Slow training process for resnet in lesson 1

hughsun · February 19, 2019, 4:19am

Hello guys, the platform I am using is AWS p2.xlarge with Ubuntu 16.0 Deep Learning AMI. It is fine with all the lines before the training step, but when I run the line:

learn.fit_one_cycle(4)

It took me 15 min just to finish the first epoch. (so about 1 hour to finish the whole training process).
Is this normal for the computational power I have for a p2.xlarge? Do I need to upgrade?

njgroene · July 4, 2019, 7:40am

Hi,

Did you every find a reason for this? I’m running into a similar issue: training is taking around 10 minutes / cycle (I’m on GCC)

Cheers
Nick

njgroene · July 8, 2019, 9:48am

Follow-up: definitely a GPU issue, in my case (running on Google Compute) NVIDIA drivers weren’t functioning correctly. Solved the issue by creating a new VM from scratch, which solved many issues for reasons that are still unclear to me (install was identical to previous one).

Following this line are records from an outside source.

128 stands for zero in the data rows.
Some points, one per row:
np.array([183, 106, 132, 137, 73, 136, 109, 177, 147, 152, 78, 128, 127, 117, 101, 111, 99, 100, 165, 158, 150, 115,
          105, 112])
np.array([165, 124, 112, 145, 76, 153, 144, 176, 164, 147, 87, 128, 122, 108, 102, 110, 119, 113, 112, 107, 161, 134,
          113, 106])
np.array([105, 105, 144, 121, 221, 115, 126, 71, 97, 115, 144, 135, 132, 143, 126, 132, 142, 138, 120, 143, 109, 150,
          143, 147])
np.array([160, 131, 112, 131, 84, 151, 152, 171, 167, 142, 86, 134, 122, 110, 108, 118, 119, 116, 96, 101, 157, 147,
          115, 104])
np.array([175, 133, 100, 128, 78, 149, 136, 175, 160, 149, 71, 128, 123, 118, 106, 102, 119, 106, 117, 115, 164, 129,
          118, 106])
np.array([108, 150, 128, 100, 73, 148, 152, 157, 179, 133, 104, 139, 125, 126, 108, 121, 133, 109, 109, 115, 160, 146,
          100, 104])
np.array([185, 119, 111, 126, 75, 145, 120, 179, 156, 146, 90, 124, 124, 113, 103, 115, 115, 101, 132, 131, 157, 124,
          112, 115])
np.array([107, 118, 156, 129, 243, 95, 120, 62, 104, 99, 175, 124, 115, 144, 140, 125, 156, 166, 119, 113, 102, 113,
          152, 147])
np.array([141, 119, 135, 160, 96, 151, 120, 169, 127, 139, 107, 146, 124, 101, 92, 141, 108, 107, 128, 148, 145, 172,
          110, 110])
np.array([183, 108, 143, 116, 97, 146, 102, 184, 153, 144, 106, 119, 105, 115, 110, 120, 105, 95, 129, 140, 150, 121,
          114, 130])
np.array([97, 112, 167, 147, 213, 115, 121, 84, 95, 116, 143, 132, 156, 125, 109, 137, 135, 132, 154, 150, 104, 139,
          127, 134])
np.array([194, 107, 135, 143, 69, 137, 106, 169, 146, 138, 78, 132, 129, 115, 96, 101, 110, 107, 163, 151, 150, 138,
          110, 94])
np.array([153, 123, 140, 100, 74, 125, 100, 172, 139, 146, 90, 128, 147, 120, 99, 118, 111, 106, 191, 173, 152, 126,
          99, 76])
np.array([99, 112, 107, 102, 194, 90, 114, 73, 106, 106, 212, 118, 105, 162, 197, 107, 148, 173, 123, 109, 99, 97,
          166, 156])
np.array([132, 155, 121, 121, 63, 143, 111, 190, 139, 143, 89, 132, 128, 116, 99, 154, 112, 99, 158, 167, 138, 123,
          98, 106])
np.array([130, 116, 114, 145, 91, 162, 137, 176, 147, 139, 97, 134, 138, 112, 103, 123, 125, 110, 117, 114, 157, 158,
          113, 105])
np.array([146, 114, 168, 126, 100, 134, 104, 168, 129, 142, 87, 130, 136, 112, 95, 118, 111, 92, 192, 183, 128, 118,
          103, 110])
np.array([156, 130, 101, 112, 87, 144, 134, 179, 157, 137, 90, 123, 133, 125, 88, 113, 123, 141, 114, 125, 166, 137,
          106, 106])
np.array([101, 118, 141, 120, 255, 95, 118, 72, 110, 108, 184, 117, 119, 140, 150, 118, 150, 172, 123, 111, 100, 96,
          150, 140])
np.array([152, 134, 139, 110, 68, 139, 125, 192, 149, 141, 120, 130, 133, 124, 83, 114, 108, 102, 159, 125, 155, 103,
          116, 121])
np.array([104, 155, 169, 118, 149, 130, 128, 108, 106, 154, 93, 153, 185, 93, 106, 149, 129, 93, 135, 162, 117, 119,
          123, 120])
np.array([98, 131, 162, 132, 213, 113, 118, 80, 96, 108, 142, 132, 154, 132, 110, 153, 138, 139, 139, 147, 101, 133,
          130, 141])
np.array([137, 137, 109, 119, 71, 156, 150, 178, 172, 151, 82, 138, 138, 105, 127, 83, 117, 113, 103, 110, 168, 119,
          128, 76])
np.array([121, 122, 177, 138, 191, 126, 122, 102, 96, 127, 101, 133, 157, 117, 102, 139, 123, 113, 168, 169, 107, 135,
          113, 115])
np.array([175, 112, 121, 117, 84, 148, 128, 184, 153, 151, 97, 129, 124, 111, 106, 118, 109, 88, 147, 142, 146, 116,
          112, 97])
np.array([89, 133, 106, 140, 201, 103, 126, 94, 98, 105, 166, 126, 136, 137, 158, 169, 146, 138, 109, 106, 111, 151,
          145, 147])
np.array([120, 147, 163, 141, 167, 111, 106, 109, 98, 133, 96, 136, 152, 112, 96, 147, 115, 105, 188, 183, 122, 133,
          108, 120])
np.array([86, 131, 121, 138, 92, 139, 182, 98, 116, 118, 140, 156, 161, 144, 138, 123, 137, 143, 77, 105, 104, 164,
          151, 160])
np.array([115, 122, 167, 155, 107, 151, 176, 116, 109, 117, 150, 146, 149, 129, 110, 117, 112, 116, 131, 122, 143, 166,
          102, 108])
np.array([132, 124, 165, 163, 154, 137, 119, 124, 89, 128, 121, 144, 137, 134, 108, 140, 123, 101, 156, 134, 98, 165,
          123, 121])
np.array([104, 120, 149, 120, 255, 92, 119, 73, 112, 108, 182, 114, 114, 138, 144, 122, 150, 173, 122, 110, 102, 100,
          147, 134])
np.array([97, 133, 65, 122, 114, 117, 129, 66, 97, 107, 193, 119, 125, 157, 189, 141, 130, 151, 113, 103, 122, 150,
          173, 199])
np.array([100, 165, 118, 159, 71, 145, 139, 156, 158, 158, 86, 142, 112, 112, 110, 167, 122, 93, 109, 98, 164, 152,
          114, 116])
np.array([150, 125, 113, 155, 86, 157, 139, 166, 172, 130, 102, 131, 120, 105, 100, 122, 127, 112, 104, 108, 162, 138,
          117, 92])
np.array([125, 158, 107, 136, 81, 159, 148, 171, 164, 145, 90, 124, 124, 110, 107, 143, 120, 118, 96, 100, 157, 147,
          114, 110])
np.array([97, 116, 110, 116, 180, 97, 121, 74, 103, 106, 206, 118, 113, 166, 191, 115, 149, 165, 111, 106, 97, 109,
          165, 165])
np.array([114, 146, 170, 141, 172, 120, 108, 113, 97, 125, 91, 130, 150, 113, 102, 147, 114, 110, 178, 188, 117, 136,
          111, 109])
np.array([100, 147, 163, 132, 207, 115, 116, 78, 92, 118, 127, 131, 150, 133, 108, 158, 133, 132, 147, 154, 104, 128,
          122, 137])
np.array([99, 117, 111, 110, 190, 89, 115, 71, 107, 109, 216, 113, 102, 161, 197, 108, 148, 179, 114, 107, 97, 87,
          170, 166])
np.array([99, 150, 114, 136, 88, 143, 157, 81, 99, 108, 143, 151, 151, 142, 157, 173, 140, 130, 96, 102, 108, 170,
          144, 143])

Oliv · August 16, 2019, 3:15am

hi
same issue here on AWS p2.xlarge taking 20 mins per epoch…
Were you able to resolve?

Regards,

UPDATE:
Following instructions here to downgrade Cuda from 10.0 to 9.0 does the trick!
SageMaker is very slow

njgroene · August 16, 2019, 3:33am

Hi! Yes (also see my previous follow up message). I was able to resolve it with a fresh install of the VM. The iterations were slow because the GPU wasn’t being used. Unfortunately I wasn’t able to find the root cause of this issue, but the fresh install resolved it. Worth a shot!

Oliv · August 16, 2019, 3:35am

hi thanks. This post sorted it for me.
SageMaker is very slow